"Confusion on thee and skaith! surely thou knowest not that; and now although that stag be far away from me I shall go to see him, to find if I may get any knowledge from him!"
Therewith Léithin went off lightly, yet was she scarcely able to rise up on high with the strength of the bad weather, and no more could she go low with the cold of the ...? and with the great abundance of the water, and, though it was difficult for her, she progressed lightly and low-flying, and no one living could reveal or make known all that she met of evil and of misery going to Ben Gulban looking for the Blackfoot. And she found the small-headed swift-footed stag scratching himself against a bare oak rampike. And Léithin descended on a corner of the rampike beside him. And she saluted the stag in his own language and asks him was he the Blackfoot. The stag said that he was, and Léithin spoke the lay:
Well for you O Blackfoot,
On Ben Gulban high,
Many moors and marshes,
Leap you lightly by.
Hounds no more shall hunt you
Since the Fenians fell,
Feeding now untroubled
On from glen to glen.
Tell me stag high-headed,
Saw you ever fall
Such a night and morning?
You remember all.
[The Stag Answers.]
I will give you answer
Léithin wise and gray,
Such a night and morning
Never came my way.
"Tell me, Blackfoot," said Léithin, "what is thy age?"

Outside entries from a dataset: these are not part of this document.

Points on a hilly landscape, in no order, each with its height.
A climber steps from a point to whichever of its 3 nearest points has the largest rise for the distance, and stops where none of them is higher. Distance is the straight distance between rows; heights are no part of it.
q_681: [-3  0 18 -1  9 14 -2 10 10 -6]  height 578
q_557: [  1  10 -23   9   3 -13  29  15  45   9]  height 831
q_129: [ -2  -2  12  15  -1  31 -11   2   6 -13]  height 698
q_620: [ 13  10 -16  37  10  16  17  14  40 -10]  height 657
q_632: [  1  -5   7  10   7  18 -10   7   3   0]  height 572
q_791: [ -8  -2  29   7  13  35   5  16  19 -25]  height 386
q_174: [  7  -2  -6   2 -21  10 -29 -22 -34  -1]  height 551
q_642: [ -2  -5  -3  -1 -10  13 -19  -7 -20  -4]  height 622
q_517: [ 13  -6 -18  23  -2  10 -16 -10   7  15]  height 105
q_355: [  6  -5 -17   2   5 -26   3   2  13  26]  height 403
q_898: [ 11 -10 -18  16  -6   7 -27 -13  -8  17]  height 205
q_640: [-12   4  16 -24 -18 -18   1 -19 -50 -16]  height 665
q_528: [ -9  -6  10 -32   1 -22  -9 -18 -22  10]  height 556
q_481: [ 14  -9 -40   1  -3 -38  -3  -5  12  35]  height 868
q_600: [-13   3  28 -18   3  12   1  11 -11 -11]  height 854
q_522: [ -6  -2  13 -11  15  -7   1   8   4   6]  height 567
q_815: [ -3   6  10   5 -17  32 -14  -1 -27 -28]  height 693
q_529: [  1   3 -24  -9   9 -26  20  11  24  22]  height 606
q_345: [-22  10  39 -27  12  14  12  17  -2 -24]  height 791
q_247: [  2  -8   0  -6  -6   1 -20  -7 -20   9]  height 417
q_844: [-17   8  19 -10 -16   1  15  -8 -53 -31]  height 659
q_855: [  6  -3  -3  13 -11  31 -24  -7 -12 -10]  height 792
q_121: [ -6  -2   3 -17  23 -28  25  27  33  16]  height 824
q_618: [-16  10  18  -9 -21  14   3  -3 -41 -34]  height 653
q_135: [ 10   1 -34  20   5 -18   0   5  22  21]  height 586
q_386: [ 15  22 -36   7  -7 -15  20   9  56   1]  height 802
q_798: [ -9  -6  15 -40  12 -40   4 -11  -2  20]  height 685
q_862: [-20   9  33 -29  -1   0  12   7 -20 -27]  height 803
q_775: [ 13  -5 -11  36   6  18 -10  -3  17   1]  height 26
q_597: [-13   7  14 -10 -26 -11   2 -15 -69 -21]  height 621
q_963: [  8  -2 -14  19  10   2  15  17  34   5]  height 648
q_660: [-14   6  17 -30  -8 -14   3 -12 -32  -8]  height 656
q_990: [ -8  -6  21 -38  23 -33  19   1  10  18]  height 629
q_314: [ 12  -3  -7  45   6  39 -11  -2  12 -10]  height 9
q_664: [ 19   4   4  48  14  44   4   2  26 -18]  height 3
q_837: [  5  -9  -9  -1 -14   3 -24 -20 -25   9]  height 397
q_916: [ -3   7   1  -3 -28   9 -14 -16 -47 -15]  height 850
q_290: [ 18  13 -25  29   2   7  13   8  41  -4]  height 697
q_761: [-9 -1 15 -4 20  2 15 22 26 -1]  height 660
q_598: [  1  -6  -4 -23  14 -36  11   8  17  27]  height 745
q_382: [-17   8  33 -11  -4  32   5  17  -9 -35]  height 695
q_653: [ 23  -2 -30  38  -5   3  -4  -7  19  15]  height 10
q_80: [ -6  -2  14  -6  -7  20  -8  -2 -18 -16]  height 757
q_187: [ 14  -4 -12  24 -19  32 -36 -23 -23 -11]  height 701
q_663: [ 16  -9 -19  41  -1  26 -19 -10  11   3]  height 27
q_519: [ 12 -13 -21  -4  -1 -27 -15 -15  -9  35]  height 762
q_973: [-12   4  15 -18 -18  -3  -1 -13 -44 -15]  height 703
q_830: [-12  -6  20 -26  19 -21  13  12  11  11]  height 619
q_980: [-1  1 -2  9 15 -2 18 20 33  4]  height 732
q_706: [ -2   8  -7  -4  12 -20  26  20  39   3]  height 795
q_606: [  6   0 -26  11   3 -17  12   9  33  14]  height 691
q_472: [ 3  0  4 25 14 24  6 16 29 -7]  height 805
q_988: [ 17  -5 -46  19 -10 -25  -4  -6  17  27]  height 775
q_687: [  2  -6  -2 -19  -6 -16 -14 -26 -23  16]  height 435
q_387: [ -1  -9   7 -37   4 -45  -4 -22 -22  29]  height 826
q_533: [-22  17  42 -19  -4  23  19  21 -16 -47]  height 734
q_459: [  2 -10  -3 -19   2 -22  -4 -10  -9  26]  height 568

For each start below, name the point where the climber stops.
q_761: q_557
q_681: q_855
q_533: q_600
q_135: q_481

Call two points neighbours if one is among the 3 nearest of the other. Go from one point of each pair to the other, from neighbour to neighbour, staying as high as possible. Name the lowest point that can't be avoided.
q_472 / q_481: q_135
q_121 / q_973: q_681
q_387 / q_121: q_990
q_557 / q_472: q_980
q_600 / q_855: q_815
q_121 / q_557: q_706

"I shall tell thee," said the Blackfoot. "I remember this oak here when it was a little sapling, and I was born at the foot of the oak sapling, and I was reared upon that couch [of moss at its foot] until I was a mighty-great stag, and I loved this abode [ever], through my having been reared here. And the oak grew after that till it was a giant oak (?) and I used to come and constantly scratch myself against it every evening after my journeyings and goings [during the day] and I used [always] to remain beside it in such wise till the next morning, and if I had to make a journey or were hotly hunted I used to reach the same tree, so that we grew up with one another, until I became a mighty-great stag, and this tree became the bare withered rampike which you see, so that it is now only a big ruined shapeless-stump without blossom or fruit or foliage to-day, its period and life being spent. Now I have let a long period of years[31] go by me, yet I never saw and never heard tell-of, in all that time, the like of last night."
Léithin departs [to return] to his birds after that, and on his reaching home the other[32] bird spoke to him, "have you found out what you went to inquire about?"